Traceback (most recent call last):
  File "c:\users\burge\appdata\local\programs\python\python37\lib\site-packages\multiprocess\pool.py",line 121,in worker
    result = (True,func(*args,**kwds))
  File "c:\users\burge\appdata\local\programs\python\python37\lib\site-packages\multiprocess\pool.py",line 44,in mapstar
    return list(map(*args))
  File "c:\users\burge\appdata\local\programs\python\python37\lib\site-packages\pathos\helpers\mp_helper.py",line 15,in <lambda>
    func = lambda args: f(*args)
  File "c:\Users\Burge\Desktop\SwarmMemory\sim.py",line 38,in run
    i.step()
  File "c:\Users\Burge\Desktop\SwarmMemory\agent.py",line 240,in step
    output = self.ai(np.array(self.internal_log).reshape(-1,1,9))
  File "c:\users\burge\appdata\local\programs\python\python37\lib\site-packages\tensorflow\python\keras\engine\base_layer.py",line 1012,in __call__
    outputs = call_fn(inputs,*args,**kwargs)
  File "c:\users\burge\appdata\local\programs\python\python37\lib\site-packages\tensorflow\python\keras\engine\sequential.py",line 375,in call
    return super(Sequential,self).call(inputs,training=training,mask=mask)
  File "c:\users\burge\appdata\local\programs\python\python37\lib\site-packages\tensorflow\python\keras\engine\functional.py",line 425,in call
    inputs,line 569,in _run_internal_graph
    assert x_id in tensor_dict,'Could not compute output ' + str(x)
AssertionError: Could not compute output KerasTensor(type_spec=TensorSpec(shape=(None,4),dtype=tf.float32,name=None),name='dense_1/BiasAdd:0',description="created by layer 'dense_1'")

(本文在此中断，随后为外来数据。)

Each row is a point on a landscape with many valleys, with its height.
A ball rolls from a point to the lowest of its 2 nearest points, and stops where none of them is lower. Distance is the straight distance between rows; heights are no part of it.
fal (h 60.3): 91,113,92,93,95,94,109,77,88,85,107,113,98,111,121,86,98,100,113,74,113,100,90,96,107
molif (h 12.8): 105,114,94,90,106,108,116,99,101,98,111,109,109,94,93,91,91,74,96,59,109,102,70,83,87
tode (h 6.7): 97,105,102,102,100,90,103,94,88,86,104,101,96,111,104,109,102,117,106,110,92,91,109,119,119
Furir (h 77.1): 95,66,111,113,77,99,89,118,105,110,98,89,91,119,91,125,110,120,102,131,72,103,142,100,105
vik (h 29.0): 95,106,98,99,103,117,81,107,89,85,109,97,91,78,99,108,98,102,98,110,93,99,109,105,111
num (h 6.4): 108,73,104,104,99,84,105,104,93,108,64,89,119,112,86,118,114,100,100,140,118,102,102,103,90
nesu (h 18.3): 97,111,110,82,86,84,85,116,99,109,113,96,99,102,105,111,113,103,95,143,105,96,115,118,106
degen (h 2.6): 127,99,107,109,106,86,121,92,93,112,92,101,113,105,103,103,117,92,96,101,119,91,91,113,95
borod (h 52.1): 82,123,95,100,102,90,98,100,88,84,105,110,100,92,96,88,95,108,109,102,101,82,105,97,109
kib (h 53.5): 114,105,111,112,94,83,131,80,103,119,115,111,106,114,113,87,123,81,110,75,127,97,103,94,100
biki (h 9.5): 97,99,98,100,99,101,92,104,96,95,99,105,101,107,99,113,94,123,93,109,70,100,112,126,113
zamen (h 13.7): 95,127,104,89,110,80,95,109,94,108,104,104,109,101,99,86,111,100,90,124,113,79,113,112,98
Lifub (h 13.5): 112,92,96,98,104,97,98,107,99,116,86,104,104,98,100,108,94,116,87,103,89,109,91,116,93
vikit (h 11.9): 86,117,84,93,105,121,107,86,110,65,108,104,104,95,87,74,78,79,112,70,103,96,78,87,99
larak (h 16.3): 110,95,101,95,100,91,93,112,108,128,89,108,104,97,91,106,104,107,75,128,96,103,94,122,87
Lig (h 65.8): 100,89,105,100,89,105,87,107,92,98,109,89,81,103,112,118,106,123,109,115,86,111,115,102,108
deme (h 11.1): 103,99,96,89,104,114,91,110,101,103,93,102,101,93,100,115,84,117,89,88,81,117,95,107,97
Moli (h 35.2): 83,121,99,77,102,109,73,103,96,98,108,115,90,87,101,93,91,108,80,101,86,108,104,104,102
Zol (h 57.6): 94,97,102,111,98,87,96,117,95,104,82,103,114,90,78,121,104,103,94,139,93,90,110,104,96
Peta (h 37.9): 117,100,94,112,111,110,102,89,97,92,100,96,97,92,102,85,96,80,102,84,114,96,82,105,105
rigir (h 61.7): 99,103,102,99,92,96,112,78,104,85,110,103,92,114,117,91,94,100,122,71,107,110,82,92,108
fuf (h 39.1): 101,112,89,75,88,120,111,82,124,69,120,114,108,126,84,69,93,59,104,64,114,112,73,80,92
nadon (h 8.5): 104,88,86,87,105,125,101,108,107,92,100,92,104,104,100,112,77,109,95,70,78,114,97,102,96
Riso (h 56.4): 86,108,101,114,97,84,105,116,96,99,99,107,112,91,86,116,99,113,101,127,90,86,112,102,103
zivef (h 14.7): 93,92,108,96,83,88,87,113,101,109,103,92,100,110,88,118,109,115,97,145,96,96,116,118,104
Zotel (h 7.8): 109,122,104,93,111,91,104,106,92,130,99,109,119,80,110,89,124,82,87,113,118,88,107,105,84
dev (h 51.1): 113,99,108,117,95,102,120,82,117,109,113,108,109,101,99,90,94,72,108,68,122,105,77,83,98
nud (h 4.6): 114,105,105,107,103,92,106,95,91,96,94,97,104,103,106,110,103,104,102,107,107,87,98,114,111
gatok (h 42.5): 102,119,109,104,108,104,101,74,98,88,114,101,107,92,115,67,104,68,109,85,128,82,100,95,115
pidog (h 12.5): 72,119,83,83,116,124,90,110,101,70,102,104,97,90,80,87,81,97,100,73,75,94,101,90,92
Furep (h 64.7): 107,77,111,106,102,94,94,107,99,102,95,81,87,113,115,114,108,130,110,119,90,106,114,107,103
luze (h 7.9): 115,102,93,100,107,103,117,102,101,111,102,108,101,98,99,102,92,93,98,65,100,107,71,92,93
tetib (h 8.6): 110,82,100,94,103,117,111,92,115,86,111,85,83,116,107,98,91,102,116,64,100,122,78,86,97
zon (h 8.0): 94,119,106,87,101,92,95,90,85,98,105,108,103,92,116,108,111,105,96,106,101,110,93,103,106
rab (h 52.6): 122,91,111,117,99,89,119,74,107,116,107,99,106,106,111,96,113,82,114,76,126,110,83,90,98
lage (h 2.9): 113,108,100,98,106,103,110,84,87,103,116,97,107,93,123,103,114,89,109,80,116,115,82,89,98
tiz (h 46.1): 100,121,105,108,108,109,107,74,111,94,113,112,114,92,108,65,106,54,100,72,121,92,96,85,100
nur (h 81.1): 99,60,109,98,87,86,91,120,105,116,77,79,96,121,90,123,116,110,98,156,108,103,120,98,97
seg (h 68.7): 83,90,95,113,90,124,94,112,93,82,112,93,85,90,93,116,94,115,116,94,77,117,115,82,106
vela (h 67.3): 93,82,103,107,90,123,85,111,98,99,108,86,79,91,101,114,97,122,104,101,87,117,113,90,101
pip (h 4.9): 123,119,101,96,106,80,118,89,88,108,106,113,110,109,109,96,125,89,94,93,118,87,102,115,101
Lolar (h 70.4): 75,103,95,109,89,112,95,115,91,85,108,107,91,90,89,107,97,116,111,101,75,95,123,93,112
Dakep (h 49.3): 81,130,96,96,107,86,97,86,86,86,100,113,105,95,108,69,103,98,107,90,109,72,108,95,102
ralo (h 58.0): 104,118,95,96,97,95,113,76,97,94,110,123,101,113,116,80,106,80,99,65,123,91,93,94,99
tase (h 48.7): 102,115,103,112,102,103,120,79,108,110,114,109,120,88,101,74,103,61,107,72,123,102,88,81,99
golov (h 29.7): 94,121,101,97,122,96,86,109,101,108,97,104,101,80,93,91,94,98,87,106,92,87,99,106,95
gozug (h 5.2): 120,78,102,107,105,85,108,103,98,120,65,98,104,110,97,113,113,106,91,118,117,102,94,110,87
Fek (h 21.3): 67,119,101,89,97,98,68,110,102,99,116,107,90,84,92,91,93,101,86,114,76,93,119,99,107
pimo (h 23.6): 95,113,109,87,92,103,76,110,92,99,115,99,97,81,107,112,111,97,95,128,94,97,114,110,108
gid (h 61.0): 106,91,102,112,96,92,101,113,92,118,86,88,105,85,105,105,110,105,103,120,124,97,102,99,100
vonuv (h 46.2): 91,128,101,97,117,97,96,86,92,82,106,110,101,95,110,68,102,77,101,84,117,74,100,92,103
pire (h 6.5): 93,119,99,94,109,114,101,81,86,84,113,99,103,86,112,91,105,80,103,84,116,109,87,85,103
lak (h 45.2): 89,113,89,71,106,118,84,108,98,93,113,107,89,91,103,89,83,104,77,86,91,112,93,94,96
Seril (h 5.3): 127,83,98,111,105,94,116,89,107,108,83,98,105,108,101,111,98,94,97,78,96,111,71,101,92
rirus (h 55.5): 105,114,106,91,93,90,113,79,92,108,117,116,102,105,120,76,118,84,94,76,130,93,108,90,102
lopof (h 7.3): 96,116,107,87,97,89,96,101,88,120,105,105,113,89,116,109,119,105,95,123,108,108,99,105,95
zube (h 80.9): 98,75,101,109,95,106,100,102,105,111,78,88,94,117,98,113,79,136,105,90,72,111,118,103,96
Nol (h 39.9): 116,105,108,112,107,102,102,81,102,95,105,96,106,99,112,82,107,76,111,88,126,95,89,100,116
kavu (h 81.6): 112,100,99,113,97,80,128,89,103,108,98,110,101,116,97,91,96,99,105,79,110,97,86,104,99
duvu (h 81.4): 100,78,101,105,91,110,92,109,109,122,84,93,98,104,99,121,82,124,90,105,70,117,115,103,93
Vid (h 2.7): 72,119,82,90,103,116,106,99,103,62,106,105,100,101,89,85,75,91,116,73,90,94,89,82,103
rul (h 5.4): 113,110,106,90,99,83,107,105,94,133,97,108,118,96,113,106,132,97,95,123,122,108,100,110,85
pevis (h 33.0): 96,109,91,96,110,124,92,98,92,76,107,94,93,89,93,102,86,103,101,87,87,102,98,101,108
vapa (h 5.1): 111,101,103,97,105,105,99,88,94,100,102,95,96,96,117,112,107,106,105,91,102,118,81,98,102
bati (h 24.1): 96,113,90,89,94,121,106,70,117,67,117,110,109,114,97,66,95,64,105,73,122,113,79,81,98
fuve (h 54.7): 79,125,102,100,105,83,94,108,91,93,104,111,104,90,88,102,104,106,106,121,85,79,117,105,105
Mam (h 79.5): 109,62,103,120,101,109,92,105,97,100,70,77,89,97,100,119,95,115,102,112,91,111,111,93,105
vev (h 61.8): 101,84,102,121,96,91,106,109,93,105,83,86,95,93,102,104,96,115,110,112,115,96,100,92,103
rerez (h 81.0): 99,93,95,115,97,90,120,100,101,102,92,101,104,109,96,97,83,117,109,83,95,101,92,104,102
dusep (h 63.3): 120,64,107,112,109,84,107,99,107,113,78,82,85,114,114,103,105,115,107,106,104,105,93,97,90
nepi (h 75.4): 92,83,102,113,79,95,89,124,97,99,108,101,90,109,90,120,108,116,109,124,78,94,134,107,118
povub (h 7.4): 78,115,107,92,89,91,74,115,110,100,116,106,92,90,89,100,100,99,86,133,77,77,126,113,108
gida (h 58.8): 98,95,107,105,90,87,83,122,106,121,82,98,109,87,81,117,106,94,91,154,104,90,110,109,88
Vuker (h 62.7): 114,81,111,111,102,85,113,96,101,116,91,87,93,106,114,97,109,111,111,100,120,104,87,88,95
disu (h 52.8): 105,106,87,76,107,114,97,98,96,92,110,110,88,106,109,91,88,108,90,67,101,113,88,97,99
pizep (h 8.9): 109,128,98,95,111,79,104,100,89,106,102,118,103,104,102,85,107,97,86,95,109,81,103,113,96
Gor (h 78.5): 96,61,114,105,75,102,84,112,121,119,95,84,88,115,89,124,105,107,89,144,73,105,134,112,101
lezik (h 80.1): 107,71,97,124,100,111,105,95,105,92,81,81,91,103,101,114,78,108,107,89,90,106,98,97,105
kunab (h 18.1): 82,98,107,100,84,97,80,114,116,118,112,102,94,84,83,107,93,92,82,139,72,89,118,119,106
soge (h 4.7): 93,98,82,80,103,134,110,104,107,76,105,90,102,107,92,95,75,98,106,61,88,110,85,92,96
Pib (h 60.1): 101,103,106,100,95,92,91,119,94,123,84,92,113,82,103,113,119,94,101,138,119,94,115,103,88
tefiv (h 79.9): 99,59,111,101,82,95,83,118,118,127,81,85,87,112,97,120,110,114,92,147,93,104,122,109,96
nug (h 3.9): 126,82,101,115,108,84,119,86,97,117,78,102,110,110,102,115,111,100,94,100,106,102,84,108,90
tova (h 17.7): 113,104,103,92,109,83,101,115,99,114,95,110,108,107,92,99,112,106,89,127,115,91,105,124,96
komuz (h 63.9): 117,65,107,102,106,83,101,102,109,112,81,80,87,123,112,110,119,121,104,128,104,103,105,100,89
tuvu (h 78.4): 101,64,104,119,91,113,86,114,105,111,87,84,83,104,98,122,106,122,101,120,81,110,132,92,105
Bafu (h 35.7): 106,97,90,107,112,116,101,99,101,86,96,93,101,89,96,99,81,93,101,83,100,101,83,103,106
pabe (h 18.8): 96,123,91,98,116,97,108,97,97,93,104,111,109,87,89,83,90,79,99,66,102,88,81,92,93
vuv (h 10.0): 108,93,89,87,97,123,112,95,118,80,111,96,98,123,96,89,80,92,110,53,99,115,70,89,103
zuku (h 24.4): 91,128,92,91,123,97,94,100,96,96,99,109,99,83,93,80,93,93,91,83,96,86,88,96,92
zuz (h 26.1): 87,110,101,97,102,99,80,112,110,114,102,103,98,79,90,106,88,100,80,121,76,96,99,119,95
Kopu (h 7.5): 108,77,106,114,98,84,109,96,90,99,72,88,111,109,95,125,112,113,107,134,98,101,104,102,101
senaz (h 6.8): 109,82,105,106,104,113,104,90,103,95,99,84,88,98,114,110,97,104,116,82,103,118,80,86,93
lep (h 73.2): 83,98,96,110,78,99,91,122,95,99,116,110,92,94,84,110,102,111,103,122,70,88,132,104,115
Faku (h 12.1): 95,85,102,99,92,93,101,108,103,107,92,101,105,117,95,116,99,128,89,131,85,108,116,123,100
Kori (h 13.8): 92,121,94,88,103,119,104,72,99,68,112,110,105,101,110,75,100,68,98,77,123,108,84,75,98
fet (h 80.5): 98,78,96,113,100,104,107,101,107,101,88,90,98,109,104,108,82,126,112,84,87,104,100,99,103
mudad (h 22.0): 67,116,89,96,109,124,78,114,102,81,112,102,87,84,76,88,83,102,97,93,76,94,117,86,97
nado (h 28.2): 97,112,78,75,101,122,118,100,118,72,115,103,99,112,81,70,82,70,102,64,109,101,72,81,90

Where does a ball stop that starts at each point below?
larak => soge
vev => degen
fuf => lage
kib => degen
rigir => lage
lep => degen
golov => degen

Call two points neighbours if one is among the 2 nearest of the other. Go from one point of each pair to the other, from neighbour to neighbour, staying as low as possible. Name the highest point that can't be avoided.
degen, Vid => golov
soge, lage => vuv
povub, Vid => mudad
rul, lage => zon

The above exception was the direct cause of the following exception:

Traceback (most recent call last):
  File "c:\Users\Burge\Desktop\SwarmMemory\sim.py",line 78,in <module>
    p.map(Sim.run,sims)
  File "c:\users\burge\appdata\local\programs\python\python37\lib\site-packages\pathos\multiprocessing.py",line 137,in map
    return _pool.map(star(f),zip(*args)) # chunksize
  File "c:\users\burge\appdata\local\programs\python\python37\lib\site-packages\multiprocess\pool.py",line 268,in map
    return self._map_async(func,iterable,mapstar,chunksize).get()
  File "c:\users\burge\appdata\local\programs\python\python37\lib\site-packages\multiprocess\pool.py",line 657,in get
    raise self._value
AssertionError: Could not compute output KerasTensor(type_spec=TensorSpec(shape=(None,description="created by layer 'dense_1'")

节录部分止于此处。